2016 has been a great year. Even though the world at large seems to have taken a beating with the passing of heroes and legends and what with the impending doom on the global political stage. Personally, this past season has been one of the best. And I am thankful for an amazing year.
Better than I could have ever imagined.
These last 12 months have been a year of simply living and letting go. I got into a relationship, settled down, moved to a new country (twice), made new friends, picked up new skills in the kitchen, entering my forties fitter than when I was a teenager, travelled to cities I've never dreamed of going and experienced 5 different time zones at that. What is there not to love about the year?

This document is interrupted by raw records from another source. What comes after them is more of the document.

128 stands for zero in the data rows.
Some points, one per row:
[179 117  74 133 131 131 180 124 132 129 127  76 186 197 179 179 137  96  66
  86  96 131 154 167 151  78  77  77 123 162 139 160]
[122  91  58  63 146 148 247 120 108  85 119 140 178 180 176 127 119  84 112
 132 106 112 173 140 122 104 106 171 124 155 140 124]
[177 105 101 143  85 168 139 151 137  63 110  55 133 255 177  89 143  67  82
  56  93 104 165 151 128  56  66  90 175 148 163 186]
[136 109  73  58 136  80 177 153  87  82 105 117 147 181 155 134 137  73 104
  85  79 164 185 130 170  66  96 111 149 115 177 152]
[126  68 154 139 129  94 106  98 136 147 150  99 151 117 109  98  49  98 103
 128 156 123 115 105  84 139  96 195 119 133 131 178]
[ 90 160  85  93 127 159 125 125 148  58 119 105 126 176 174 124 109  80  71
 111 138 159 131 148  77 127  74 102  74 126 179 193]
[ 99  88 104 121 169 142 163 133  59 142  53  89 168 204 192 168 144  92  38
  49 138 183 169 172 152  97  99  83 158 171 181 148]
[131 138  97  99  96 114 188 139 147 139 130 133 153 176 177 184 138  92  89
  62 120 168 154 156 104 123  83  87 121 134 144 169]
[ 92 119  83  88 143 147 169 125 109 107 129 133 160 155 205 143 123  94 143
 107 149 166 170 106 161  98  74  81 150 159 122 151]
[126 163  87  87 145 113 158 140  93 107 130 162 121 163 152 127 116 106  76
 137 120 131 135 143 149 118 106 131 183 146 125  77]
[137 166 126 113 126 155 128 149 170  84  93  84 154 161 187 163 179  97  70
  96  78 127 129 176 134  70  62  93 123 169 167 178]
[144 141 126  79  96 120 132 183 114 108  97  79 130 217 182 171 165  61  59
  71  71 128 171 175 145  96  87  79  98 153 159 170]
[100  83 142 143 122 160 110 121 154 108 146 133 131 202  57 139  88 122 132
 143  85 204 107 141  97  79  71 133 173 141  95 143]
[215 207 185  71  46  63 132 154 217 200 114  29   0   7  82 175 255 232 233
 120   4  24  84 184 187 239 255 164  44  27  44 124]
[150 207 165 177 156 124  94 124  90 164 165 149 105  58   0  86 123 205 248
 199 117  74  62  57 132 136 199 187 141  78 100 107]
[145 156 132 140 142 103 130 156 123  90 107 117 161 195 130 112 147  90 150
 160 179 195 200 116 126  76 116 126 202 135  98 134]
[ 88  79  87  62 122 111 162 142 158  83  92 133 173 169 198 164 157  89  79
 103 156 177 156 165 139  55  81 126 126 119 177 117]
[184  79  89  53  74  79 191 171 143 127  80 105 140 206 225 190 149  81  74
  42  78 140 183 198 184 137  87  24  62  85 168 191]
[152 129  94 131 178 154 118 126 133  96 155 154 162 174 132 101  69  57  78
 167 143 181  97 161  95  65 111  88 114 149 148 139]
[102 110  92  89 192 168 128 156 150 110  99 137 186 144 181 133 115  69 128
 144 109 105 152 155 133  93  86 107 111 139 139 172]
[175 225 199 109  80  70  42  93 179 177 185  95  35   8   0 109 210 255 227
 199 102  43  26  77 195 217 168 129 160  76  14  72]
[112  98 126  99 119 162 171 161 153  82  84 103 126 210 231 175 120  55  43
 127 115 160 211 189 104  53  48  63 117 119 190 147]
[138 133 137 206 107 144  62  72 146 169 162 109 159 158  85 101  99 138 174
 178 162  99 151  90  74 131 172 187 161 152 121 108]
[ 76 131 100 187 145 113 165  91  92 131 191 142 136 159 162  60  97 122 127
 120 180 144 128  51  55 164 141 145 185 149 145 109]
[174 116  89 128  78 163 146 129 112  96  75 140 144 154 199 176 152  81  87
 116 127 150 138 183 136 105  70 127 141 120 133 137]
[135  88 145 149 128 149 175 121 111 111 141  89 187 118 177 132  80 115  87
 120  85 160 160 151  99  97  96 119 117 138 149 152]
[ 99 119  86  88 140 157 172 204 131  96  40 114 151 135 185 178 115  83  73
  70  87 179 169 137 147 112  74  51 105 173 133 209]
[121 137 123  78  86 175 133 130 123 101  91 182 156 151 152 128 121 135 119
 125 206 140 164 155 103 106  53 147 126 214 150 151]
[ 99 110 143 140 144 123 112 103  96 148 123 181 170 118  84  80  86 165 173
 151 187 115  85  63 106 104 192 183 156 138 121  82]
[109 166 174 149 121  84  47  91 124 215 192 147 114  43  99  52 116 201 166
 142 157  80  99 119 137 158 210 163 143  82 123  99]
[ 94 153 151 139 186 120 154  81 101 199 143  84 118 119  41 142  54 136 153
 160 136 154 108  90  92 156  92 156 148 149 130  77]
[128 135 172 146 131 105 121 139 137 186 177 106 107  85  57  59 131 152 214
 203 144  85  58  62 138 152 227 183 133 181  30  41]
[ 93  73 137 127 119 108 215 112 121  83 178 124 121 119 157  82  92 114 182
 162 125 154 135 101 105 116 156 164 175 131  79 148]
[140 141 103 144  99 111  89 161 129 101  92 142 157 196 150 143 108  98  82
   8  82 155 184 134 126  74  61  90  84  91 166 173]
[161  82 164 106 148 201 132 149 104 127 111 155 137 145 140  94 126  74 163
 157 190 176 150 107 130 103 115 129 134 188 135 101]
[175 104  85 129  97 123 148 131 139 105 114 118 141 164 225 215 161 138  74
  34  68 171 178 206 110 110  32  28  90 129 186 177]
[161 121 121 117 161 156 177 150 117  85  56 129 153 192 173 136 139  61 117
  59 165 150 148 163 133 124 103 114  87 162 187 175]
[ 71 158 127 116 127 153 127 138  90 112  69 172 162 166 135 102 136 116 125
 102 152 112 148  98  77 102 113 137 165 160 179 161]
[121 160 185 182 152 125 107 132 147 210 188 138  95  69  37 124 119 151 214
 166 131  70  68  49 119 163 155 234 161 130  88  87]
[150 140  88 123 126 115 134 167 144  58 101  80 179 177 223 141 116 117  98
  50 135 160 179 144 170  83  53  72  24  99 174 158]
[124 157 105  81 125 112 156 181 166  96  88  96 119 168 212 182 161 129  59
  55 117 185 193 174 152 106  59  47  67 105 183 185]
[147  93 151 136 182  95 124 153  94 100 143 156  97 116 119 113  52 118 141
 153 136  97  73 120 134  65 161 170 151 129 123  95]
[140 152 104 124 117 130 129  46  80 158 153 165 101 131 166 137 111 173 109
 108 161 159 101 175 125 129 140 100 163 143  74  95]
[151  72  73 163 144 148 102 101  76  82  79 116 200 175 150 188 124  99  64
  48 124 177 187 163  72  80  63 141 128 157 179 176]
[108  94 155 132 136 117 113 143 163 139 101 174 135 170 182 148 121 115 138
 105  66 138 175 140  87  70 102  76 134 136 181 138]
[113 126 130 113 114 122 142 160 152  86  83  88 107 141 148 183 123 108  75
  91 140 173 171 162 171 101 100  97 110 133 191 180]
Here are 16 more points, each followed by its number:
[110 170 157 165  95  82  31 103 147 223 167  99  97  10  92  88 159 206 206
 216  65  10  52 117 152 223 213 190  86  87  51  77] 0
[105 103 141 173 161 111  95  68  78 142  89 123  92  99  56  62 109 175 197
 222 149  75 120 115 138 117 187 234 172 142 100  88] 1
[159 192 186 163 101  93  73 110 211 145 177 120  34  12 126  96 162 226 214
 179  81  50  87 102 165 224 234 174 129  35  29 132] 2
[138 113 177 164 126 113  89 146 147 174 184 156  88  83 125  63 133 115 153
 179 134 118 113  89  61 164 160 148 129 144 104  56] 3
[122 107 131 120 148 132 157 117 127 117 102  86 171 190 137 102 115 115  90
  99 177 133 126 125 126  81  89  93 140 127 153 121] 4
[133 104 136 173 173 138 137 110 141  89 111 155 131 126 160 102 115 124 134
 168 179 138 118 105 105  89 120 151 202 105 147 145] 5
[180 201 182 141 100  67  96 102 167 171 139 126 125  24  37 121 182 196 217
 181  98  75  84 104 204 255 255 171 112  29  55  63] 6
[171 128 102  85 148 158 180 175 146 132  82 134 139 232 219 153  68 107  69
  45  88 175 167 185 118 116  37 113  84 146 198 194] 7
[103 100 132 101 146 121  91 166  95 133 148 127 165 113  99 137  81  76 106
 103 128 145 169  66 102 128  94 109 104 120 136 158] 8
[ 98  95 100 104 145 169 131 142 107  68 181 169 129 137 110 150 114  87 119
 119 157 134 126  79 137 117  86 148  90 124 166 139] 9
[140 177 115 129 170 160  74 183 118 117 141 139 138 158 108 107 107 113 104
 127 182 148 112 136 124 125 146 143 141 153 141  82] 10
[129 145 111 127 139 170  72  97  98 100 167 169 169  98 114  94  66 185 171
 154 166 165 119  97 111 150 123 155 163 139 150  88] 11
[164 153 152 141  99  79  77 139 150 190 184 131  67  80   0 107 170 201 181
 215  91  26  17  87 157 211 224 195 127  86 108  86] 12
[102  76 101 153 121 132 119 116  65 144 167 169 173 151 152 128 136  62  77
 138 135 141 143 131  60 101 141 127 175 195 158 192] 13
[161  82 144 124 125 179 145  89  72  86 181 175 151 149 109 138  54 108 141
 111 151 115 120 122 132 172 129 150 167 172  98 128] 14
[143  71  97  83 146 160 171 182 126  64 100  63 133 181 188 226 157  97  37
  20 104 162 214 169 108  54  74  38  66 123 156 160] 15
Which of these numbered points is nearest to each point below, looking only along the 6 directions in which the first points spread most? Its number follows each.
[102 138 108 174 173 122 134  86 120 106 137 148 137 112 163 109 106 104 116
 158 144 141  83  67 119 136 120 126 117 201 151 140] > 5
[118 129 138 137 116 103 102 144  57  92 104 100 143 159 175 182  93 141 113
 124 133 140 138 139  87 124 118 153 160  97 203 177] > 8
[147  67 126 142 138 130 190 130 105  97 111 121 113 184 164 170 155  97  85
 102 138 149 154 113  85  88  98  64 120 182 160 141] > 4
[234 151 181  66  47  69 109 164 161 161 134   0   1   0  70 175 255 255 185
 113  27  30 112 197 255 255 201  57  27  41  62 153] > 2
[ 90 108 136 181 182 118  98  98 164 152 124 184 127  96  56  89  82 107 155
 192 159  79  87  92  78 125 209 179 118 143  59  78] > 1
[138 106  73 163 161 157 139 159  76 125 160 111 134 134 118  55  87 138 139
  96 153 161 155 107  71  91 144 113 118 134 102 194] > 8
[ 83 103 101 103 126 189 143 115 139  83  82 116 158 164 177 155 137  86  70
  58 107 143 195 175 124 108  86 104 122 165 153 179] > 7
[137  99 114 111 148 183 127 110 104  47 150 112 152 148 152 154 109 107 131
 105 159 168 131 157 101 114  94 126 120 157 157 143] > 4
[115 144  99  91 107 120 159 190 135 112 126  90 111 156 231 203 175  55  55
   0 119  98 202 188 196 132  51  14 122 117 182 192] > 15
[121 112 129 152 120 152 147 162  99  99 124 123 185 178 142 107  85 106 133
 147 125 110 155 118 138 155 119 145 166 172 160  89] > 5
[157 159  71  86  94 170 133 187 204 135  88  81 128 222 218 218 170  96  30
   0  61  99 170 221 219  92  74  78  47  79 149 244] > 15
[ 92 105 203 161 100 170 141  87 103 190 168 131 137 138 100 141 111 138 146
 167 192 157 160 114  54 107  95 147 168 160 108 161] > 14
[105 111 122 131 130 109 109 160 131 127 137 131 170 189 135 138 113  90 125
 166 171 157 115 127  79 123 119 147 119 120 179 119] > 9
[ 96 122 194 118 196  49  56 123 138 176 160 130 133  57  54  75 148 170 135
 238 152  95  40  48 138 203 205 223 107 133  82  55] > 1
[143  76 108 157 143 123 130 136 140 114 122 134 162 182 105  82  94 101 166
 114 202 101  42 144 121  78 144 154 165 176 159 139] > 5
[122 114 168 123 155 116 144 114 130 144 156 158 166 125 138 101  78 136 154
 137 135 189 132 111 144 174 113 211 131 141 108  72] > 14
[145 120 136  82 144 190 159 120 136 160  86 127 124 142 197 159 124  42  48
 124 114 171 141 126 121  89 105  65 145 124 166 128] > 4
[ 92 167 211 153 197 118 118  79 109 175 163 156 154  47  61  84  67 205 189
 184 168 110  74  59 124 146 144 177 155 101 104 104] > 1
[167 175 215 165 107  74  53 136 134 148 163 139  73  14  23 132 172 234 224
 188 102  69  64 111 163 229 229 147  92  92  64  74] > 0
[ 86 143 117 135 127 174 153 124 101 118 154 181 115 121  95 118 116 125 129
 207 168 124  92  89 127 156 136 166 180 161 145 120] > 11
[ 79 141 152 189 119 158 158  98 124 142 120 120 176 165 185 117  59  95  45
  84 158 164 162 111  98 148 109  65 151 137 142 137] > 13
[135 141 179 131 134 133 108 127  81 127 200 170 136 109  92 102  96 136 231
 219 160 114 121 112 103 183 166 175 132 104  68  73] > 1
[121 109 114 154 138 153 159  77  80 121 149 135 192 128 140 140  74  67 141
 124 123 124  99 129  54  51 107 115 152 157 101 131] > 13
[ 71 127 113 148 145 129 134 112  81 103  84 198 146 161 115 115  68  99 137
 167 197 173 133 108 110 133 129 100 160 110 106 139] > 5
[ 89  93  98 115 144 157 102 143 142 106 161 141  96 131 120 110 143 127 143
 136 153 124 142 129 101  72  71  83 169 128 155 131] > 10
[182 186 205 162  87  81  38 100 154 200 185  83  75  21  41  98 202 255 255
 192  93  27  27  77 185 250 220 183 109 101  46  88] > 0
[132 181 186 185 125  34  73  94 166 224 154 152  90   0   0 116 202 228 212
 178  89  32  48  88 213 219 242 152  93  35  30  65] > 0
[179 217 148 135 103   0 116 110 188 202 185  71  18  28  12  85 194 255 255
 203  86  20  66 100 215 247 232 156 107  36  46  95] > 6
[ 51 123 157 150 167 145 147 159 129 122 138 132 132 108 109  61 110 117 157
 135 143 127 112  72 111 145 101 133 159 187 120  88] > 5
[142 134 104 110 158 146 157 117  95 131 117 141 166 134 138 134  80 123 109
 112 119 157 131 145 146  70  71  90 117 159 151 115] > 4
[215 220 190 176  78  82  70 148 220 195 129  28   0   0  36 161 242 243 255
 152  64  29  48 105 229 255 220 187 103   0 124 132] > 2
[ 62 124 132 127 141 158 140 136 146 171  97 124 142 128 137 110 118  89 113
 126 134  92 161 106  85 114 171 157 157 142 148  97] > 9
[140 111  87 126 144 161 149 142 130  29 146 151 127 232 220 171  82 109  58
  68  79 186 163 200 137  66 142 131 105 125 159 148] > 7
[128 166 139 140 145 114 117  98  74 161 137 187 111 143 157 140 125 144  87
 163 150 140 132 103 143 122 117 152 139 132 142 110] > 10
[114 128  99  72 127 109 167 188  78 133 104 110 105 137 145 202 145 114  30
  81 119 167 194 205  93 121  95 103 120 146 201 135] > 7
[127  63 127  72  96 118  93 140 144 139  92  92 153 201 188 143 102  75  38
  64 150 188 209 179 127 116  64  63  89 119 140 121] > 7
[103 120 175 142 103 126 127  77 125 126 174 182 155 138  83  64 125 170 143
 181 139 119 131  72 168 148 159 153 155 162  91 119] > 3
[188 200 186 143  99 105  70 157 147 234 168  89  12  35  33 112 163 241 222
 174 122  73  43  87 162 180 232 245  65   7   0 123] > 2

I am grateful that when I chose to let go, I inadvertently dodged bullets and what would have been. Then again I'd never know but you what, I have no regrets. I do not miss a time that was before. Nothing I would go back and change. I do not miss wanting something that seems to connect to my sense of significance that I thought might have could have would have.
But as the year comes to an end, I am taking stock of friends who made those memories with me, with us. I miss being able to just plan a weekend of carving pumpkins and random cookouts. I miss the people who made our lives so rich. And people who make us thankful that we made the decision to go to places unfamiliar. But these are memories that help me keep looking up because I know I am loved and watched over. That even the sparrow is not out of sight of the one who created all these. That no matter where I go, I'm never too far to be lost.
2016 has been an incredible year. Of good things that I didn't think I deserve. Yet here they are. Here I am. And there you are.
There are things we cannot control. Events we cannot plan. People whom we cannot hold on and stories we don't know the endings to. But we can move forward, always, because every new day is a new adventure waiting to unfold. And we get to be part of that tomorrow.
Thank you 2016. You have been kind to me. May 2017 be exceptional.